Silverstein Ari D, Henry Gerard D, Evans Brian, Pasmore Mark, Simmons Caroline J, Donatucci Craig F
Hoard, Taub, Freedman and Rauch, Boca Raton, Florida, USA.
J Urol. 2006 Sep;176(3):1008-11. doi: 10.1016/j.juro.2006.04.034.
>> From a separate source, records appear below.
-8  -23  159  -27  70  184  24  96  92  -124  273  -79  -226  -170  41  90  80  89  -109  175  -147  33  -4  153  10  -275  -19  -24  42  98  141  -202  273  -250  46  55  180  208  -43  69  -12  40 : 16
-103  94  374  -189  -197  -160  220  -150  -118  121  -142  312  49  189  -135  131  -56  -261  -45  -216  13  -143  131  -146  -111  170  -4  -244  207  208  25  73  -67  372  109  217  -76  51  12  -181  119  -40 : 3
-68  -474  146  -450  -145  -178  -195  0  247  50  -190  -291  -121  211  124  -221  64  160  -47  7  -262  -352  472  0  33  -47  -14  -152  114  -100  -435  79  93  -119  -107  354  -18  85  171  -146  130  -19 : 12
76  -262  -135  -79  158  -3  38  -126  -34  -248  185  -287  -90  -326  208  75  -78  256  -288  141  -442  20  -59  199  -58  261  -128  -64  125  218  -154  29  431  -62  -172  292  46  220  3  -176  146  -127 : 6
4  -26  81  -168  -34  34  -59  -62  60  -80  93  -213  -152  7  32  113  62  117  -118  186  -180  -168  116  160  183  -146  -76  -13  -26  86  -37  -142  252  -197  -41  40  2  366  32  74  -18  -35 : 18
-422  -268  175  -245  -428  -162  -108  377  307  249  -128  -249  -260  456  -66  -93  413  133  -64  322  148  -282  474  -31  227  -255  -47  -179  139  -180  -553  -206  -18  -79  -97  167  -206  86  74  -150  63  8 : 10
20  -55  137  -102  42  -277  45  -261  54  59  -278  400  172  60  -118  -74  -58  -299  -49  -335  -33  -115  -14  -207  -416  257  172  -62  280  68  53  -58  -215  426  162  406  42  -166  -9  -132  106  32 : 8
32  119  -246  -95  29  -75  118  -90  -167  52  181  -7  77  -251  -100  170  -21  111  -70  16  -349  -143  -177  230  175  51  -157  108  -42  236  3  -94  56  91  -137  -88  -97  311  34  -151  -243  19 : 22
46  149  -164  91  88  87  -17  -138  68  -183  239  -188  3  -301  99  131  -25  99  -230  188  -237  -110  -218  210  37  146  -132  -1  128  278  70  -118  340  -91  -98  74  -36  314  -59  24  -43  -113 : 29
-384  -423  6  -434  -188  -301  -101  215  300  290  -226  -170  -35  250  34  -191  145  52  76  42  -76  -432  442  41  256  -158  56  -75  -3  -265  -549  -37  -222  39  -136  128  -85  -1  109  -225  -13  86 : 16
-344  46  -86  -110  -299  -220  -203  68  298  128  -21  -222  3  521  -19  104  412  21  -129  353  244  -341  196  -43  374  -29  -16  -100  105  -31  -416  -279  -121  35  -21  45  -379  220  1  29  4  -24 : 32
-61  247  -131  249  149  174  49  -30  156  -115  238  -54  -21  -333  42  212  17  30  -100  219  -17  57  -299  164  6  -50  54  102  39  51  235  -275  190  -125  -49  -81  153  301  -86  64  -52  12 : 21
-90  388  156  112  -209  137  71  63  73  42  232  -179  -67  -106  -139  223  123  67  -131  365  20  -134  -103  82  235  -133  -217  -42  80  186  95  -212  189  -275  3  -154  -171  430  47  67  -194  -85 : 29
-201  -392  436  -513  194  15  16  289  154  -34  273  33  -239  68  -33  -39  24  -88  12  30  -53  -61  412  69  238  -633  129  -97  -209  -161  123  -184  -11  -313  243  -18  327  163  25  166  -34  210 : 17
-161  57  -28  1  29  41  -4  14  151  -57  95  -193  -106  -126  47  149  51  51  -132  283  -47  -135  -22  200  208  -106  -19  35  -36  6  -19  -236  213  -154  -70  -46  25  345  -55  79  -30  -41 : 20
-34  -48  -120  -169  25  41  49  60  14  41  270  -179  -28  -198  30  124  10  221  10  104  -311  -104  -3  202  248  -151  -89  47  -84  51  -55  -48  72  -166  -142  -112  46  308  107  -153  -160  87 : 21
-224  26  -44  -65  -152  123  -7  287  144  66  245  -206  -225  4  -33  92  223  182  -57  281  -40  -128  113  217  265  -321  -84  -29  -8  24  -96  -224  212  -183  -170  -111  4  344  8  -32  -97  41 : 21
-106  86  230  -45  -190  -34  40  -27  55  42  -32  -211  -142  20  -42  178  127  70  -144  351  -65  -171  53  81  224  -96  -150  -16  28  57  -151  -210  140  -215  47  24  -166  277  15  31  -61  -91 : 14
-231  -53  -336  -74  -192  -189  -345  -109  431  54  -271  -208  23  460  116  -34  264  39  -41  96  173  -373  227  9  81  123  195  -30  153  -178  -377  -196  -7  209  -255  196  -123  239  11  -23  189  -18 : 22
-235  -156  372  -285  187  -130  9  154  211  25  -38  162  -73  -9  -243  -108  -3  -300  -72  48  154  -142  235  -26  43  -416  158  10  -114  -192  203  -343  -72  -157  263  40  199  192  -10  285  -97  80 : 17
-92  288  26  136  -174  111  -56  -50  192  -32  -85  -202  -129  -92  -54  65  54  2  -175  260  36  -259  -18  162  26  -6  -97  -17  139  111  47  -219  399  -115  -163  36  -60  452  -26  136  -13  -183 : 22
133  29  -211  14  298  83  -67  -453  211  -177  241  80  235  -45  478  340  -145  25  183  -227  -190  86  -248  -25  -37  215  363  18  53  -44  148  93  -236  146  48  53  330  -22  -23  -204  226  245 : 23
161  189  182  94  397  278  12  -171  279  -202  494  43  185  -355  135  230  -179  -20  119  -4  -29  248  -265  -143  -81  -182  252  45  -15  -115  570  -75  -138  -419  254  -123  444  227  136  87  -32  224 : 28
-218  362  431  295  -115  148  263  211  141  101  199  -97  -55  -267  -277  280  105  7  -100  518  270  206  -175  -149  86  -214  -81  7  47  -123  218  -332  6  -453  166  -185  -8  369  129  31  -149  -36 : 6
-160  -14  32  -94  -11  -385  45  -104  -24  83  -237  250  61  141  -268  31  154  -250  -218  42  75  -160  -17  -50  -59  109  28  48  108  72  -110  -362  -155  327  175  237  -208  23  -109  40  -60  -36 : 11
152  -72  -238  -34  51  -95  -81  -110  -32  -100  -74  -36  -54  -260  -129  -181  36  85  -269  -36  -365  -197  -78  200  -284  147  -143  71  212  290  -33  -163  380  115  -186  341  -54  206  -15  -10  -84  -141 : 15
-311  -245  360  -355  -310  -193  70  426  133  338  -106  53  -155  185  -346  -242  211  -36  -7  36  34  -249  439  -102  20  -343  -91  -156  122  -99  -247  -132  -118  -43  16  148  -88  48  169  -159  -136  56 : 9
38  -146  -226  -234  41  -237  -90  -121  -19  28  -70  178  48  101  -103  -86  105  -38  -78  -219  -227  -210  55  75  -126  53  53  44  110  145  -95  -145  -39  333  -59  256  -33  56  -15  -86  -49  65 : 17
128  -87  -408  -246  213  -242  -29  -224  -127  -66  166  -16  225  -235  -73  12  -80  88  -160  -117  -447  -203  -133  176  75  222  -114  106  -6  260  -43  -47  23  169  -118  96  -117  273  68  -113  -207  1 : 28
54  227  308  107  -232  60  58  -198  126  119  -8  275  27  256  91  243  147  -82  167  -137  61  50  -85  -259  -226  30  171  -126  312  48  64  -22  -298  168  207  178  61  -200  17  -242  142  172 : 11
-185  159  257  21  -22  261  147  332  221  149  336  33  -98  -243  -107  85  37  22  154  121  51  38  -6  31  91  -483  55  -10  -23  -127  278  -159  -52  -340  35  -239  277  222  105  -46  -185  189 : 21
98  135  11  -136  122  -194  -52  -326  -15  -123  -109  237  138  -42  -172  -48  -103  -305  -239  -192  -105  -295  -62  34  -189  204  -13  -29  167  320  221  -156  138  284  109  264  -72  211  -86  189  -49  -118 : 29
83  28  397  -120  113  97  264  198  -29  137  445  150  97  -318  -324  104  -34  93  141  -12  -116  306  -50  -258  -68  -368  5  21  -36  -109  368  -58  -299  -404  232  -138  242  199  361  -184  -274  255 : 6
-115  644  385  114  -476  -140  -150  -321  254  166  -379  428  102  806  -269  187  308  -522  -3  -84  631  -340  92  -384  -147  61  189  -193  378  115  178  -315  -273  423  305  171  -280  113  -78  239  117  -30 : 30
0  53  100  -209  25  54  104  12  -130  -81  425  20  -88  -62  7  216  49  32  -135  69  -258  -85  -26  184  245  -149  -164  -101  4  352  99  -85  146  -43  97  -37  -40  216  -62  -8  -124  49 : 30
-97  86  56  -93  -216  -122  261  -27  -137  237  116  123  155  32  -80  237  42  79  81  -85  -143  5  -40  -120  59  176  -68  -124  143  119  -156  127  -261  230  -59  21  -140  59  164  -474  -37  82 : 3
-203  246  242  -60  -253  -73  160  130  -24  244  -68  119  -84  7  -315  92  121  -132  -39  140  51  -237  40  63  154  -226  -136  4  28  93  21  -259  -23  13  52  -94  -156  236  2  14  -241  -16 : 18
-187  -289  312  -382  251  6  -20  353  344  50  254  35  22  -254  -179  -319  -111  -132  29  -74  -37  -151  284  -52  -19  -475  100  -82  -43  -189  239  -84  -74  -370  140  19  330  163  186  116  -185  154 : 30
-113  255  9  159  -108  -93  147  -236  41  63  19  205  210  179  31  349  85  -98  16  -35  167  102  -180  -221  -89  327  161  -110  230  46  -4  -35  -257  343  43  107  -73  48  14  -271  181  47 : 2
-121  564  398  16  -534  -122  -97  -351  228  237  -324  343  123  826  -85  286  249  -400  135  -123  484  -358  134  -362  9  90  177  -236  329  80  23  -124  -390  406  258  100  -272  32  -26  30  147  43 : 29
-146  -99  -91  -115  -125  -258  53  -165  106  127  -242  -87  217  -18  13  -35  -82  20  -62  -76  -117  -231  84  -93  -94  434  -6  -124  218  -5  -317  156  -48  251  -228  268  -146  138  162  -348  123  -122 : 2
-100  46  451  -34  4  63  147  249  75  44  185  73  -157  -167  -310  21  106  -64  -112  227  70  93  43  -76  -48  -393  -49  -19  40  -22  238  -317  48  -336  236  10  105  210  77  114  -165  47 : 10
-164  -88  -11  -132  -77  -224  163  85  -59  122  -127  167  56  -141  -264  -162  -23  -114  -183  -141  -110  -173  74  8  -233  207  -95  -121  234  181  -93  -21  114  338  -153  284  -94  120  45  -216  -19  -117 : 3
-2  -44  -312  -42  54  -213  53  -52  -57  88  -158  109  92  -380  -187  -196  -52  -27  -164  -140  -358  -277  -154  217  -226  204  -124  120  165  228  -81  -122  140  292  -212  233  -83  85  -29  -152  -198  -90 : 17
252  -127  -336  -301  138  -167  -52  -144  -228  -45  209  78  62  -77  -181  1  74  169  -98  -188  -475  -91  -34  156  -14  -19  -94  134  -23  268  20  -114  47  146  -101  117  -41  276  110  -102  -222  96 : 18
-50  -27  -70  21  -94  -103  -94  -289  205  21  -46  184  58  428  345  267  219  -33  118  -132  24  -13  -57  -134  -90  191  306  -89  254  -18  -224  -59  -342  393  105  269  28  -297  -128  -276  300  202 : 13
-38  463  -8  363  -195  28  47  -427  177  91  -51  110  173  220  293  549  149  -36  167  106  142  38  -372  -150  46  270  221  28  206  -23  -58  -115  -382  217  127  -17  -79  -97  -91  -243  158  127 : 16
94  145  172  -138  -196  107  124  -84  -138  64  132  20  -125  -57  8  179  4  87  16  -49  -330  -168  9  155  81  -97  -166  -78  84  299  36  36  161  6  -40  11  -19  184  27  -155  -91  22 : 18
114  -72  -73  122  454  20  -9  -466  168  -300  298  134  168  -52  506  465  -36  -16  46  -21  -108  340  -379  -89  -65  190  418  75  33  -88  146  -122  -311  67  316  145  330  -201  -158  -107  290  264 : 13
36  35  -39  -191  -26  -89  -30  -37  76  112  -97  9  86  -189  -239  -175  -89  -22  -19  -137  -210  -312  82  63  -96  -43  -64  46  65  58  79  -47  85  -3  -149  76  18  334  180  -29  -202  -29 : 22
-47  -13  -82  2  -19  -94  153  85  -129  14  219  -129  -39  -229  -176  155  136  204  -227  285  -216  70  -130  90  94  39  -208  50  48  156  -117  -211  123  -88  -59  46  -159  276  71  -165  -156  -46 : 7

37  103  -37  184  -178  94  16  -85  55  -215  38  -90  111  -107  -101  -58  -28  -35  197  -39  -148  -85  -13  74  8  122  17  -190  -99  -233  -223  -246  -13  105  -95  -151  -180  -82  135  -46  21  98 : 16
-148  -40  73  -11  168  128  150  250  149  476  183  41  -72  -71  -52  54  40  -284  -88  -65  6  133  144  75  42  130  -29  -73  -317  139  76  -46  -94  120  -15  79  24  -32  184  -55  -100  -163 : 7
216  -94  139  -101  354  -50  27  383  -201  230  -238  6  -175  64  -29  342  78  -185  -404  137  146  312  198  29  167  -8  -140  409  -103  339  316  351  -85  -78  -43  140  213  27  -122  -99  39  -207 : 14
53  51  23  85  -2  -8  1  31  4  -25  0  -46  -32  -58  -103  22  11  -1  10  77  -3  65  4  0  92  37  -43  -29  -69  4  -53  -14  -63  -82  8  -21  -110  -134  49  2  33  -4 : 6
250  21  95  168  57  25  -66  158  -54  160  -213  -127  108  -181  -69  100  16  -209  -130  48  -170  79  59  79  26  135  -64  72  58  39  69  32  -67  84  -7  -53  -24  32  211  -143  -136  -114 : 13
80  11  99  12  -88  52  120  173  -43  -39  46  -52  16  29  -101  149  -115  -163  27  -125  -143  51  97  -24  -35  -24  -114  60  -137  -206  97  -25  78  221  -1  -15  126  -38  -23  -112  -110  7 : 19
109  -6  23  56  -20  124  51  72  -117  -39  -41  -46  -17  -27  -52  28  -4  -57  16  -30  -34  5  89  85  41  94  -73  19  -90  -69  1  -70  -13  125  -63  -67  -47  -26  60  -45  22  -44 : 20
69  36  -224  -123  292  167  240  86  159  304  -226  63  -20  140  134  -112  -117  -87  -78  21  62  71  -161  -45  152  48  17  50  -146  89  -280  86  301  -276  -27  -34  -109  4  -68  3  -66  226 : 9
81  52  12  74  -10  59  36  87  -18  -37  -32  -61  18  -42  -73  66  27  -96  10  20  -39  59  64  81  55  65  -30  -27  -115  -42  -33  -50  -16  81  -76  -38  -34  -57  68  -83  30  -17 : 14
70  59  -2  64  12  19  17  70  14  6  -13  -63  -3  -41  -80  48  21  -64  1  70  -10  76  31  39  80  18  -31  -39  -87  5  -41  -3  -10  -19  -29  -13  -53  -121  56  -56  39  -13 : 9
47  -17  -202  -128  255  163  221  4  121  325  -180  108  -106  136  98  -171  -151  50  -75  -6  103  32  -183  -137  144  53  -55  69  -82  94  -253  71  241  -372  55  -12  -198  -50  -80  120  -107  204 : 3
98  -2  91  165  -76  18  -43  23  -100  -191  8  -72  14  -114  -134  96  0  -52  29  -5  -98  -4  108  45  42  102  -56  25  -73  -97  -8  -101  -151  82  -81  -84  -77  -62  74  -30  37  -63 : 19
125  55  198  162  -97  -49  -128  130  -79  -100  -91  -185  -24  -119  -156  139  3  -148  -81  46  -54  38  36  5  -43  199  -106  100  -69  -64  72  -94  -194  103  49  -117  -54  40  37  -42  12  79 : 18
66  -28  41  153  -51  47  0  -52  -80  -148  41  -31  -13  -106  -87  -24  -68  4  75  -42  -97  -76  27  -27  50  117  -42  12  -69  -129  -100  -128  -113  -18  -34  -125  -164  -70  54  61  3  -9 : 24
120  49  35  85  27  30  1  106  -14  103  -72  -79  16  -84  -72  40  29  -98  -40  68  -44  84  28  56  63  56  -53  -19  -31  30  11  17  -24  17  9  -17  -54  -76  121  -75  -27  -57 : 8
51  -19  -274  -208  323  228  302  29  144  430  -244  139  -117  204  172  -226  -172  45  -89  -22  154  36  -232  -139  158  45  -51  76  -90  118  -300  107  367  -405  56  -14  -194  -10  -108  115  -127  261 : 3
144  -27  9  120  17  25  -75  22  0  -59  -21  -103  50  -76  -110  139  -87  -142  -48  15  -133  -2  102  -25  31  26  -52  64  -35  -33  -43  -39  -40  -31  -92  -27  -10  -125  29  -63  6  -17 : 17
526  252  -168  -34  -383  64  -57  -99  -488  -714  -457  -257  19  189  -17  -66  121  413  215  232  193  -4  -124  169  68  -228  -174  -49  400  -276  -28  122  395  138  -16  -150  -65  -173  -148  -167  327  173 : 16
213  -161  164  -49  305  -33  13  299  -260  124  -197  29  -181  25  -43  303  12  -127  -353  64  98  213  202  -27  150  25  -158  437  -69  257  281  287  -137  -94  -44  76  143  37  -123  -26  15  -212 : 21
145  -10  57  140  35  90  -28  19  -135  -38  -52  -67  -14  -73  -90  26  -56  -61  -36  26  -152  0  101  87  66  182  -60  99  -129  -44  -11  -116  -151  36  -19  -63  -101  -51  51  29  12  -44 : 22
123  -49  -70  -41  26  100  -55  47  22  249  70  -116  -50  18  -83  54  -81  -90  -68  41  21  22  100  -64  -4  -123  -141  -27  56  75  68  54  118  -49  29  108  47  -279  40  -59  -2  -86 : 4
139  -68  72  14  101  56  43  158  -151  15  -95  -11  -74  -9  -48  139  -4  -89  -120  -4  17  83  124  24  80  54  -100  173  -77  48  96  73  -47  32  -64  -15  29  -3  -14  -42  9  -99 : 20
55  -43  -208  -140  235  166  228  -38  95  345  -168  144  -152  152  91  -198  -164  132  -81  -46  134  13  -198  -200  130  50  -95  86  -38  80  -233  62  233  -409  82  10  -234  -63  -99  176  -149  186 : 0
-78  -56  75  55  107  43  64  83  91  279  135  53  -106  -84  -109  18  -29  -82  -72  -34  -14  74  67  -57  69  118  -72  1  -185  88  15  -53  -164  -91  44  51  -110  -105  107  75  -102  -101 : 3
68  -64  -35  63  18  126  100  -12  -104  -79  23  38  -24  -36  -26  -26  -43  14  68  -69  -40  -43  75  23  92  44  -41  7  -79  -83  -83  -57  0  12  -103  -75  -102  -75  48  19  11  -84 : 23
-51  -97  20  4  -130  18  148  44  -25  -228  85  63  -56  -47  -25  31  -3  37  147  -191  186  -81  -26  -181  14  -92  -70  -66  57  -162  -102  33  109  9  -136  -167  -82  5  9  -28  -2  -3 : 22
117  93  1  86  35  58  -2  78  -28  25  -56  -92  13  -36  -83  46  34  -91  -25  107  -77  95  66  135  85  94  -23  -16  -144  12  -20  -53  -53  45  -27  1  -47  -104  70  -65  57  -22 : 11
26  -16  -334  -182  442  208  340  0  275  438  -290  178  -58  205  212  -234  -261  -20  -106  -21  70  26  -301  -194  210  78  31  119  -163  125  -469  106  398  -569  16  -53  -235  20  -154  140  -164  380 : 5
93  -58  58  95  16  45  12  25  -132  -74  -4  -19  -61  -71  -67  24  -40  -10  -8  -20  -31  -17  63  -18  68  93  -71  87  -61  -46  -9  -39  -103  -19  -29  -84  -101  -51  23  44  15  -62 : 24
100  11  -14  82  3  80  53  42  -42  -87  -42  -26  30  -40  -61  57  -11  -62  25  -12  -68  21  73  62  74  53  -29  0  -92  -65  -70  -52  -3  46  -112  -54  -53  -60  56  -61  20  -30 : 17
48  82  153  24  -84  -100  100  210  78  -16  118  -76  35  34  -175  230  -167  -214  4  -60  -232  144  57  -110  -23  -116  -100  72  -188  -215  132  39  58  130  95  64  197  -139  -83  -121  -163  54 : 9
35  49  71  -6  -60  -3  95  127  19  53  79  -37  -42  30  -118  76  -79  -63  23  -24  -61  98  24  -63  20  -66  -114  -2  -106  -105  76  27  57  49  90  46  46  -150  -14  -44  -84  9 : 5
43  -74  -319  -3  172  243  302  -133  29  -124  43  230  102  57  67  -65  -66  82  185  -102  -113  -25  115  101  262  -129  97  -116  -144  -75  -329  -12  228  -118  -355  18  -97  -210  58  -38  31  -162 : 16
52  74  58  42  -40  18  0  115  -18  60  -9  -97  -54  -37  -94  30  52  -56  -10  72  54  87  13  40  36  53  -79  -49  -73  11  33  -9  -33  42  50  -18  -55  -92  65  -47  36  2 : 7
65  97  168  196  -211  -71  -124  76  -122  -234  134  -155  8  -165  -230  155  164  -40  78  104  -45  91  179  152  27  19  -60  -127  -65  -70  147  -85  -242  237  -45  -3  -11  -184  163  -115  137  -200 : 10
-91  79  -61  -42  -48  54  124  12  29  -108  138  14  -119  83  -77  -27  48  86  121  49  155  66  7  25  111  -39  -29  -136  -205  -39  -107  -49  34  -43  -38  6  -94  -197  -53  27  164  57 : 6
102  5  62  178  8  -14  -40  1  -22  -171  -50  -52  34  -108  -120  100  -60  -75  -15  16  -143  7  49  -9  74  131  -22  81  -102  -70  -98  -89  -149  -63  -79  -93  -111  -46  27  3  5  24 : 18
-70  99  -82  -62  -39  80  147  57  22  -96  115  -3  -91  104  -51  -5  73  35  120  48  152  85  29  81  104  -52  -13  -149  -225  -45  -92  -40  85  36  -76  10  -38  -171  -45  -34  178  47 : 9
89  22  69  110  -98  60  -4  68  -100  -140  12  -78  11  -78  -112  85  37  -65  45  -12  -51  18  117  91  24  72  -63  -30  -81  -96  25  -90  -79  169  -84  -64  -34  -59  90  -78  47  -73 : 18
-165  -62  136  119  234  7  63  200  243  402  203  44  -27  -165  -120  138  -35  -349  -146  -43  -137  128  142  -14  71  205  26  22  -375  152  1  -82  -268  -47  -32  54  -25  -33  161  4  -139  -123 : 8
-86  -43  3  37  -159  -86  128  21  114  -355  85  51  5  -58  -62  104  -13  13  168  -169  175  -58  -84  -253  22  -146  -19  -104  51  -191  -204  43  127  -89  -187  -175  -83  -20  -31  -63  10  103 : 16
-10  162  -140  296  -402  160  11  -315  138  -445  148  -124  235  -160  -124  -230  -104  60  459  -117  -282  -276  -97  66  -48  138  75  -421  -62  -488  -464  -479  51  148  -128  -273  -343  -159  217  -11  20  221 : 18
89  2  -62  -21  55  169  136  103  -31  74  -99  -11  -9  38  17  -5  -26  -91  -3  -51  15  21  26  60  50  71  -53  10  -107  -39  -74  -26  127  67  -80  -61  -36  12  30  -65  -13  37 : 18
86  4  151  107  -77  -59  54  117  11  -150  56  -52  52  -29  -162  210  -197  -177  6  -113  -267  40  73  -119  -18  -5  -92  139  -150  -240  46  -42  -31  86  10  -33  93  -63  -68  -59  -151  57 : 19
52  -67  -424  8  155  252  357  -239  15  -283  102  300  153  76  68  -86  -59  196  301  -96  -159  -34  151  139  348  -262  146  -198  -124  -126  -403  6  289  -155  -457  58  -108  -341  63  -49  80  -254 : 14
87  56  -131  65  60  180  1  -2  -89  5  -152  -49  -34  -73  28  -111  227  46  20  140  207  22  29  240  144  170  22  -152  -37  151  -163  -70  -33  1  -173  -98  -233  -27  185  -47  223  -73 : 13
111  25  264  109  -141  -16  -128  190  -184  13  -44  -214  -120  -112  -138  81  35  -133  -91  22  46  19  37  0  -101  217  -174  103  -37  -55  203  -85  -205  208  156  -129  -40  73  50  -11  8  32 : 24
80  53  -37  158  68  9  -78  -53  -12  -73  -91  -55  -20  -128  -74  -36  101  47  -12  173  54  38  -10  81  162  145  22  -52  -44  117  -171  -49  -162  -194  -77  -77  -250  -109  111  38  146  -18 : 8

Biofilms are matrix enclosed bacterial populations that adhere to each other and/or to surfaces of implanted medical devices. Biofilm formation has consistently been demonstrated in association with infected penile prosthetic material. Clinically noninfected patients undergoing revision for mechanical malfunction have a surprisingly high rate of positive intraoperative cultures. After revision replacement prostheses have a higher rate of postoperative infection than first time implants. We characterized biofilm formation on penile prostheses in clinically noninfected patients undergoing revision surgery.
Ten patients undergoing revision or removal of inflatable penile prosthetic devices due to mechanical malfunction were included. Specimens from the corporeal cylinders, scrotal pump and reservoir were analyzed. Bacterial biofilm coverage was detected and characterized using confocal scanning laser microscopy.
Bacterial biofilm formation associated with multiple microorganisms was demonstrated on 8 of 10 prostheses. Biofilms consisted of gram-positive rods, cocci and fungal elements.
The degree of biofilm formation on these prosthetic devices suggests that most patients have bacterial coverage on the implant. Host mechanisms to control infection may lead to a homeostatic balance that enables biofilms to exist on the surface of the prosthesis without generating clinical infection. A critical threshold of biofilm extent may exist beyond which clinical infection may occur. These results justify further evaluation of biofilms and penile prosthesis infections. Furthermore, the findings help to explain why strategies such as mini salvage procedures to eliminate subclinical biofilms may decrease the postoperative infection risk in patients undergoing repair or replacement of penile prostheses.
生物膜是被基质包裹的细菌群体,它们相互粘附和/或粘附于植入式医疗设备的表面。生物膜的形成一直被证明与感染的阴茎假体材料有关。临床上因机械故障接受翻修手术的未感染患者术中培养阳性率出奇地高。翻修更换假体后,术后感染率高于初次植入。我们对因机械故障接受翻修手术的临床上未感染患者阴茎假体上的生物膜形成进行了特征分析。
纳入10例因机械故障接受充气式阴茎假体装置翻修或取出的患者。对阴茎海绵体、阴囊泵和贮液器的标本进行分析。使用共聚焦扫描激光显微镜检测并表征细菌生物膜覆盖情况。
10个假体中有8个显示出与多种微生物相关的细菌生物膜形成。生物膜由革兰氏阳性杆菌、球菌和真菌成分组成。
这些假体装置上生物膜形成的程度表明,大多数患者的植入物上有细菌覆盖。宿主控制感染的机制可能导致一种稳态平衡,使生物膜能够在假体表面存在而不产生临床感染。可能存在一个生物膜范围的临界阈值,超过该阈值可能会发生临床感染。这些结果证明有必要进一步评估生物膜与阴茎假体感染。此外,这些发现有助于解释为什么诸如小型挽救手术以消除亚临床生物膜等策略可能会降低接受阴茎假体修复或更换患者的术后感染风险。